The senses of wilderness, a photo essay
Sound
In the wilderness, all sounds are welcomed. The wind provides clues to its direction and magnitude; thunder direct indication of an approaching storm. The breaking of branches notifies us of an approaching deer. The shrill call of a marmot—an alert of our own approach or that of a bear. Even the buzz of the mosquito and fly are warnings of their impending bite. All sounds are welcomed. Not a single one do we filter or hope that it will subside. Every night camped with the backdrop of a creek is a night spent in deep sleep.
Returned to the world of human creation, my senses are overwhelmed. Moving over concrete and pavement when my body aches for the sensation of the trail beneath my feet. No longer do I adjust my center of gravity for each footfall, a kind of walking dance with an earthen partner. Rather, I simply fall forward, step by step in an disengaged slumber. I am reminded how the world we occupy was forged in an effort to reduce the effort required to conduct even the most basic of tasks.
Taste
Soft, warm huckleberries suspended within reach of passing hikers. More than anyone could count let alone consume. Bright blue Oregon grapes at foot provide a bitter balance to the consistently sweet thimble berries whose textured red cap is readily transported from stalk to lips with but a pinch. Elderberries are prevalent but desire to be consumed as wine, not in raw form. Salmon berries. Raspberries. Clusters of bright orange fruit suspended from thin fingers of mountain ash.
Crystal clear, crisp streams continue the downward fall from cloud to snowfield and glacier to kettle pond and river. With and without filtration, these molecules have flavor, a reminder that water in and of itself can be enjoyed.

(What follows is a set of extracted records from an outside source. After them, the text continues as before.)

Each row has a name. After each piece below comes the name of the row it's from, unless a question asks for something else. Each question is about the rows just above it. Places in a row count from 0.

Columns, left to right: Y R W E A U K P
Q: .16  -.03  -.27  .08  -.25  .15  -.04  -.12
H: -.01  -.42  .03  -.33  .02  -.12  -.29  .15
V: .03  -.68  -.23  -.37  -.13  -.25  .12  .23
S: .14  -.05  -.29  .09  -.26  .15  -.01  -.11
Z: .14  -.40  -.08  .59  .15  -.16  .17  .26
G: -.01  .25  .16  .02  -.21  -.23  -.16  -.50
M: .00  -.32  -.25  .13  -.01  .37  -.12  -.06
X: -.24  -.37  -.29  .88  -.28  .00  .20  .38
F: .05  -.62  .52  .12  -.13  .00  -.16  -.02
Is -.12  -.25  .12  .23 printed in one of the named rows, side by side and in this order? -> no
find: .14  -.05  -.29  .09  -.26  .15  -.01  -.11 -> S
Changed X: -.24  -.37  -.29  .89  -.28  .00  .20  .38. Place and old value: -> 3, .88
Which column holds this, read top down? -.25  .15  -.16  -.23  .37 -> U
Which column holds this, read top down? -.37  .09 -> E

Columns, left to right: Pak riged futu nefe gesi
C: .43  .07  .05  .96  .32
D: .51  .05  .49  .79  .16
N: .43  .07  .05  .96  .24
Which column holds .05  .49 top down? -> futu
Where does .50  .05  .49  .79  .16 differ from D, and what was there? -> 0, .51
One entry of N was changed: .43  .08  .05  .96  .24. Where, and from what? -> 1, .07
Where do .43  .07  .05  .96  .32 appear? -> C

Columns, left to right: mudi gul Pibat kor mudob bara vem bas ziber
kufub: -.04  .32  .05  .44  -.01  -.31  .00  -.06  .18
Tuga: -.01  -.12  .09  .07  -.08  -.30  .06  .07  .31
zas: -.04  -.10  -.07  -.11  .04  -.23  -.05  -.01  .02
Rel: -.06  -.26  -.03  -.48  .02  -.11  .03  .03  .11
Rubav: -.09  -.12  .05  .40  .13  .37  .06  -.04  .31
kes: -.01  -.16  .34  -.20  -.03  -.01  .07  -.06  .30
kap: .09  .59  -.26  -.32  -.02  -.21  .11  -.02  -.02
Negu: -.01  -.02  -.28  .27  .10  .03  .03  .01  .00
Dosub: .01  -.05  .08  -.08  -.03  .01  -.10  .02  .18
Vubed: .08  -.25  .02  -.38  .16  .11  -.04  .01  .11
zelar: .05  .02  -.09  -.81  -.10  -.25  .17  -.01  .07
zon: .06  -.05  .22  -.36  .38  -.06  .07  -.07  .41
Where does -.01  -.02  -.28  .27  .10  .03  .03  .01  .01 differ from Negu, and what was there? -> 8, .00
Changed zelar: .05  .02  -.08  -.81  -.10  -.25  .17  -.01  .07. Place and old value: -> 2, -.09
find: -.09  -.12  .05  .40  .13  .37  .06  -.04  .31 -> Rubav

Columns, left to right: mun nifuv Lizot ses
B: .17  .12  .03  .17
L: .03  -.35  .10  .12
J: -.50  -.25  .08  -.82
Where does -.50  -.25  .09  -.82 differ from J, and what was there? -> 2, .08
The row with .17  .12  .03  .17 is -> B
-.50  -.25  .08  -.82 is in which row? -> J
.03  -.50 is in which column, read top down? -> mun
.03  -.35  .10  .12 is in which row? -> L
Which column holds .17  .03 top down? -> mun

Columns, left to right: Migan Nako simeg Tofaz fotif rolem gudit zosag vamil
goda: .78  .37  .99  .77  .61  .16  .49  .12  .96
milik: .33  .09  .31  .26  .21  .06  .15  .23  .26
Roli: .16  .21  .12  .45  .06  .13  .29  .11  .42
zefan: .85  .32  .69  .43  .44  .16  .20  .32  .84
Mugil: .41  .31  .57  .49  .46  .25  .24  .10  .52
vov: .51  .31  .66  .66  .62  .21  .28  .43  .52
.23  .11 is in which column, read top down? -> zosag
Does one of the named rows hold .49  .12  .96 side by side, in this order? -> yes
One entry of milik was changed: .33  .09  .31  .26  .21  .05  .15  .23  .26. Where, and from what? -> 5, .06
Does one of the named rows hold .31  .57 side by side, in this order? -> yes

Columns, left to right: Gazar Parun peva bukeb Tig poden san Veg Vuset
Muv: .21  -.20  .34  .34  .29  .10  .10  -.13  -.20
Ber: .01  -.19  -.30  -.38  .43  -.21  -.40  .32  .52
von: .17  -.20  .16  .18  .31  -.16  .11  .25  -.05
kub: .21  -.20  .34  .34  -.18  .10  .10  -.13  -.20
zak: .04  .39  .00  .11  -.04  .48  .53  -.74  -.14
Pono: .21  -.20  .34  .34  -.18  .10  .10  -.13  .56
puba: -.01  .49  .14  .19  -.29  .33  .52  .00  -.48
raful: -.19  -.33  -.19  -.28  -.01  -.26  -.23  .53  -.24
Zal: -.10  -.19  -.30  -.38  .43  -.21  -.40  .32  .52
Siv: -.08  -.16  -.38  -.51  .42  -.49  -.45  .89  .51
.21  -.20  .34  .34  -.18  .10  .10  -.13  -.20 is in which row? -> kub
.10  .33  -.26  -.21  -.49 is in which column, read top down? -> poden
Changed Zal: -.10  -.19  -.30  -.38  .43  -.21  -.40  .32  .53. Place and old value: -> 8, .52
Which column holds this, read top down? .52  -.05 -> Vuset
Changed Ber: .01  -.20  -.30  -.38  .43  -.21  -.40  .32  .52. Place and old value: -> 1, -.19
find: .21  -.20  .34  .34  .29  .10  .10  -.13  -.20 -> Muv
find: -.08  -.16  -.38  -.51  .42  -.49  -.45  .89  .51 -> Siv

Columns, left to right: Mim Livun Lag kesa Todub fedur nado rof
gav: .19  .04  .28  -.17  .61  .46  .49  -.34
Musub: .82  .15  .00  -.07  .18  -.09  -.33  -.47
Ratof: .52  .39  .00  .14  .74  .11  -.19  -.25
Nenot: .27  -.41  -.75  -.13  .01  -.02  -.41  .40
lom: .05  -.17  .13  -.54  .08  -.49  -.34  .62
One entry of Musub was changed: .82  .15  .00  -.08  .18  -.09  -.33  -.47. Where, and from what? -> 3, -.07
Where do .19  .04  .28  -.17  .61  .46  .49  -.34 appear? -> gav
Changed Ratof: .52  .39  .00  .14  .74  .12  -.19  -.25. Place and old value: -> 5, .11
find: .82  .15  .00  -.07  .18  -.09  -.33  -.47 -> Musub
-.33  -.19 is in which column, read top down? -> nado
Which row holds .05  -.17  .13  -.54  .08  -.49  -.34  .62? -> lom

Columns, left to right: tokeg solu gine gikal Dadal Zozum ser Lediz nez zad
Gup: -.11  .04  .07  -.09  .03  -.24  -.12  -.13  .09  -.16
ravo: .55  .44  .00  -.22  -.29  .22  .17  -.05  -.53  .38
taru: -.35  .15  .00  -.70  -.14  .03  .00  -.25  -.25  -.12
lazu: -.19  .06  .03  -.38  -.17  -.14  .06  -.06  -.07  -.34
rivuv: -.35  .15  .00  -.70  -.14  .03  -.10  -.25  -.25  -.12
kilum: .19  .25  -.09  -.51  -.30  -.16  .11  -.02  -.05  -.51
lotu: .07  -.40  .27  -.02  .16  -.07  -.01  -.17  -.08  .05
Buset: -.17  .15  .29  .12  .44  .27  -.25  -.42  -.07  -.34
zut: -.17  .15  .29  .12  .44  .27  -.25  -.42  -.10  -.27
lolan: -.11  .15  .29  .11  .48  .23  -.28  -.53  -.13  -.23
Which column holds this, read top down? -.05  -.25  -.06  -.25  -.02  -.17 -> Lediz
The row with -.11  .04  .07  -.09  .03  -.24  -.12  -.13  .09  -.16 is -> Gup
Where does -.35  .15  .00  -.70  -.14  .03  .01  -.25  -.25  -.12 differ from taru, and what was there? -> 6, .00

Columns, left to right: Vemod mupiz Diza lasa
Mefu: .04  -.04  -.09  -.20
rasug: .19  .04  .19  -.14
Daf: -.17  -.19  -.02  -.30
ledo: .01  -.12  -.72  .00
bizif: -.02  .05  .48  .04
nik: .03  -.15  .16  .05
Where does .03  -.04  -.09  -.20 differ from Mefu, and what was there? -> 0, .04
Which column holds -.20  -.14  -.30 top down? -> lasa
Among the named rows, does one hold .04  -.05 next to each other, in this order? -> no
Among the named rows, does one hold .06  .48 next to each other, in this order? -> no
Where does .20  .04  .19  -.14 differ from rasug, and what was there? -> 0, .19
find: -.02  .05  .48  .04 -> bizif
-.30  .00  .04 is in which column, read top down? -> lasa

Columns, left to right: foral zema milut lekur
ror: -.22  -.87  .24  .65
rovek: -.13  .94  -.02  -.65
Teku: -.43  -.75  .34  .73
pedup: -.41  -.70  .38  .79
Which row holds -.22  -.87  .24  .65? -> ror
Among the named rows, does one hold -.75  .34  .73 next to each other, in this order? -> yes

Columns, left to right: vel vef bapas tem mev vod nosu
peto: -.51  .11  -.14  .17  .07  .46  -.23
fezas: -.73  -.56  .49  .29  .59  .65  -.01
Pume: -.78  -.18  .32  .60  .55  .87  -.16
Among the named rows, does one hold .60  .55  .87 next to each other, in this order? -> yes
.29  .60 is in which column, read top down? -> tem

Columns, left to right: lepa gulos revu Bozif raro per
zozi: -.13  -.42  -.13  .25  -.32  -.10
rezi: .33  .11  -.20  .20  -.75  .05
ros: .03  .41  -.18  .30  .41  .12
ruvuf: .67  .29  -.18  .26  .30  .06
Fuli: .01  -.08  -.13  -.07  -.02  .12
The row with .67  .29  -.18  .26  .30  .06 is -> ruvuf
Is -.08  -.13  -.07  -.02 printed in one of the named rows, side by side and in this order? -> yes
Which column holds this, read top down? .20  .30 -> Bozif
Changed rezi: .33  .12  -.20  .20  -.75  .05. Place and old value: -> 1, .11
-.42  .11  .41 is in which column, read top down? -> gulos

Columns, left to right: dekek tata gok tizok
Das: .00  .08  .90  .92
dibe: .01  .37  .89  .94
luk: .01  .37  .89  .92
Nimip: .00  .08  .72  .92
lur: .01  .37  .89  .93
Among the named rows, does one hold .92  .90  .08 next to each other, in this order? -> no
Where do .00  .08  .90  .92 appear? -> Das
Which column holds .89  .89 top down? -> gok
.01  .37  .89  .94 is in which row? -> dibe
find: .00  .08  .72  .92 -> Nimip
Is .89  .37 printed in one of the named rows, side by side and in this order? -> no

Columns, left to right: rolo nonit meso fuzo nul kisuf
subo: -.30  -.39  .21  .17  -.43  -.37
daguf: .04  .31  -.20  -.27  .17  .25
lis: .25  -.12  .25  .78  .23  -.14
Rilal: .04  .31  -.20  -.07  -.17  -.13
Which column holds -.27  .78  -.07 top down? -> fuzo
Where does .25  -.12  .25  .78  .24  -.14 differ from lis, and what was there? -> 4, .23
Does one of the named rows hold -.39  .21  .17  -.43 side by side, in this order? -> yes
find: .04  .31  -.20  -.07  -.17  -.13 -> Rilal

Columns, left to right: zek dasi Vil misu luzif
Zipe: -.54  -.09  .05  -.04  .16
fidum: -.08  .11  .35  -.29  -.15
Kefog: -.08  .11  -.10  -.12  -.28
levo: -.37  .05  .64  -.29  -.74
Famiz: .83  -.02  .25  .09  -.16
fid: -.04  -.59  -.04  -.61  .18
fivu: -.32  .17  .17  -.04  -.45
Changed levo: -.37  .06  .64  -.29  -.74. Place and old value: -> 1, .05
Does one of the named rows hold .17  .17  -.05 side by side, in this order? -> no
Is .17  .17  -.04 printed in one of the named rows, side by side and in this order? -> yes
Which column holds this, read top down? -.54  -.08  -.08 -> zek

Columns, left to right: Lono Lev ruti kiza simol Vunu
Desel: -.01  -.02  .00  .02  .01  .01
Gupop: .02  .01  .01  -.02  -.11  .04
mome: .10  -.05  .03  -.01  -.29  .21
lezes: .01  .01  .00  -.02  -.10  .03
muvun: .02  .01  .01  -.02  .42  -.31
Pazit: -.01  .02  .00  -.01  -.05  .01
Pulo: -.02  -.01  .00  .02  .00  .01
nep: .06  -.02  .01  -.02  -.20  .12
Samaf: .00  -.07  -.01  .03  .03  .01
ribo: .12  -.84  -.33  -.09  .36  -.23
Mur: .02  -.18  -.04  .03  .08  .00
Where do -.01  .02  .00  -.01  -.05  .01 appear? -> Pazit
One entry of Desel was changed: .00  -.02  .00  .02  .01  .01. Where, and from what? -> 0, -.01
Is .00  -.02 printed in one of the named rows, side by side and in this order? -> yes
Which column holds this, read top down? -.02  -.01  -.02  -.02  -.01  .02  -.02  .03  -.09 -> kiza
Among the named rows, does one hold .21  -.29 next to each other, in this order? -> no
find: .02  .01  .01  -.02  -.11  .04 -> Gupop

Columns, left to right: geba Nube zeg ruf Tebo muzaf bitus Tuv koto
Dugo: -.60  .22  -.26  .59  -.43  -.35  .04  .77  .08
kodin: .35  .15  .68  -.13  -.40  .39  -.56  -.81  -.46
lufak: -.29  .16  .28  .05  .38  .44  -.58  -.82  -.23
mami: -.09  .25  .43  -.29  -.07  .09  .41  .25  -.33
rabu: -.01  -.04  .54  .13  .17  .76  -.82  -.55  .06
Gev: -.20  -.55  -.48  -.22  -.11  .05  -.32  .04  .72
Sulu: -.09  -.02  .27  -.15  -.05  -.03  .61  .51  -.21
Bira: -.03  .84  .65  -.06  -.27  .08  .45  .53  -.71
moz: -.37  .13  .49  .24  -.01  .48  -.67  -.50  .01
Molok: -.03  -.08  -.40  .14  -.19  -.46  -.37  -.78  .32
dofat: .58  -.16  .51  -.25  -.16  .14  -.22  -.36  -.27
bevem: -.21  .07  -.19  .55  -.09  .04  -.23  -.55  .08
Changed kodin: .35  .15  .68  -.14  -.40  .39  -.56  -.81  -.46. Place and old value: -> 3, -.13
Where does -.03  .84  .65  -.06  -.27  .08  .45  .54  -.71 differ from Bira, and what was there? -> 7, .53
Which row holds .58  -.16  .51  -.25  -.16  .14  -.22  -.36  -.27? -> dofat
-.09  -.02  .27  -.15  -.05  -.03  .61  .51  -.21 is in which row? -> Sulu

Columns, left to right: Div kar surim gufa Puv Kofe vames toted
Kodun: .02  .13  .04  .17  -.07  -.07  .05  -.06
Kegot: -.05  .70  .01  .71  -.21  -.11  .14  -.54
denu: -.05  .70  .01  .71  .17  -.11  .14  -.54
Dakov: .08  .24  .05  .35  -.04  -.18  -.13  -.23
nar: .59  -.23  -.65  -.39  .27  -.87  .02  -.42
pogup: .02  .13  .04  .17  -.07  -.07  .05  -.10
radid: -.17  .17  .17  -.01  -.02  -.07  -.04  -.07
Bil: -.10  .11  -.05  -.08  .02  .01  -.12  -.16
regez: -.15  -.03  -.20  .49  .40  .18  .18  -.20
Beleg: -.43  .39  .24  .28  -.01  .42  .37  .42
Gupid: -.17  .17  .17  -.01  -.32  .31  .42  .16
-.17  .17  .17  -.01  -.32  .31  .42  .16 is in which row? -> Gupid
One entry of denu was changed: -.05  .71  .01  .71  .17  -.11  .14  -.54. Where, and from what? -> 1, .70
Is .28  -.01  .42 printed in one of the named rows, side by side and in this order? -> yes
Where does .59  -.23  -.64  -.39  .27  -.87  .02  -.42 differ from nar, and what was there? -> 2, -.65
Which column holds -.07  -.02  .02  .40  -.01 top down? -> Puv

Columns, left to right: vikaz guvar Kuru vapu
luz: .12  .37  .76  -.28
Zatu: -.61  -.28  -.29  .70
notib: .12  .37  .70  -.28
Changed luz: .11  .37  .76  -.28. Place and old value: -> 0, .12
Changed notib: .12  .37  .70  -.29. Place and old value: -> 3, -.28

Columns, left to right: runi sim mareg dirik sanav pev sis poro
sibi: .39  -.01  .75  .90  .03  .02  .00  .01
lile: -.01  .01  -.01  .02  .41  .53  -.01  .01
Fabep: .00  .14  .00  .33  .00  .26  .00  .78
gilu: .00  .00  -.01  .02  -.01  .15  .00  .18
Dozap: -.01  .00  .76  .26  .00  .01  -.01  .01
pover: .53  .01  .24  .05  .56  .01  .31  .02
fafe: .00  .00  -.02  .01  -.01  .24  .00  -.01
Where does .53  .01  .24  .05  .56  .02  .31  .02 differ from pover, and what was there? -> 5, .01
.18  .01  .02 is in which column, read top down? -> poro

Columns, left to right: kagig Vuf dirad Nub
savir: -.20  .51  -.10  -.47
Nifug: -.29  .61  -.26  -.33
dofe: -.44  .28  -.22  .02
valu: -.13  -.38  -.06  .29
kizip: -.34  .36  -.54  -.26
fozun: -.01  .29  -.02  .09
zel: -.35  .77  -.31  -.32
ruv: .17  -.23  .16  .05
zodil: -.22  .58  -.32  -.23
torod: -.34  .36  .24  -.03
lus: -.21  -.15  .24  -.03
Among the named rows, does one hold -.01  .29  -.02  .09 next to each other, in this order? -> yes
Which column holds this, read top down? -.32  .24  .24 -> dirad
The row with -.01  .29  -.02  .09 is -> fozun
Is .36  .25 printed in one of the named rows, side by side and in this order? -> no

Columns, left to right: pese Vuka botaf vefi Depu Vib beb
rato: -.26  .13  .51  -.10  .34  -.10  -.18
Vepur: -.16  .08  .25  .01  .15  .05  -.13
ger: -.21  .22  .70  .10  .47  -.39  -.11
rasem: -.19  .15  .79  -.23  .58  -.68  -.07
vogum: -.17  .05  .25  -.10  .17  .04  -.14
gubid: -.09  -.01  .24  -.26  .20  -.21  -.04
Tapu: -.26  .10  .51  -.21  .36  -.14  -.18
sazos: -.15  .09  .24  .05  .14  .05  -.12
fevi: -.26  .10  .51  -.21  .58  -.66  -.07
Among the named rows, does one hold .58  -.68 next to each other, in this order? -> yes
Is .17  .04  -.14 printed in one of the named rows, side by side and in this order? -> yes
.24  .51  .24 is in which column, read top down? -> botaf
Where does -.26  .10  .51  -.21  .59  -.66  -.07 differ from fevi, and what was there? -> 4, .58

Raman noodles, rice, and rehydrated vegetables are cherished as though served by a world renowned chef in a top ranked restaurant. Even the simplest of flavors come to life when days are measured not by hours on a watch, but by miles on the trail and having reached once distant peaks.
Physical
It is a mistake to say that “touch” is a sense, for it is not what we reach out and grab, rather what reaches out and grabs us that brings us into the physical world. When we remove the comfort of our climate controlled home and step out into the unsafe domain beyond, it is only the metabolic processes of our cellular respiration that keeps us from freezing, overheating, or succumbing to the temptation of a storm.
Strip off our clothes, remove our steel shanked boots, unfurl the locks of unkept hair and dip into the cool, silky water of glacial run-off, turquoise as seen from afar. In shallow, still pools it is warmed by the sun. The slick mud moves between toes with so little friction that one is likely to slide from bank to center of pond, having no choice but to fully immerse and swim back to shore, grabbing grasses and shrubs by their roots to rise up and place bare bottom back on land.
This is the physical engagement, the realization that we are nothing without our gear. We are just another naked animal enjoying the movement of ice over stone, melt over land, and sun over water.
Sight
My eyes that find burden in seeing just a meter to my front after days peering at a computer screen once again find a more dynamic range of motion and visual depth. Colors well beyond the range of 16-bit overwhelm my senses and remind me that our experience of this world will never be matched by a digital facsimile.
Mists at dawn linger over dark forest cover. Whales mingle in shallow waters close to shore. Water falls from high nooks, cascading into perpetually turbulent pools. Eagles rest on bare branches back from tidal shores, patient for the next time the water recedes and food is exposed. Mountain ridge after ridge recede into the distance, each a shade of gray and purple combined. Growing flames of Cascade fires cover the valley floor with what could at first be mistaken for ladened clouds lying too low.
Our breath is caught in that place where emotion is held, pulling at a sense of longing, a blend of pain and joy expressed as tears. The complex dance of photons upon retina invokes memories carried from long before our childhood.
Smell
Pine needles both dry and moist carry a distinctive aroma immediately recognized as one marches up trail. From sun baked, earthen footpaths covered in crumbled remains of the pine’s lost luster to shaded, packed layers of fallen debris so thick as to invoke the sensation that the earth itself is a trampoline. And with a gust of wind chemical compounds are released, wafting up into the currents and eddies only to be inhaled as a memory of another times when I explored, rested, or made love beneath pine trees.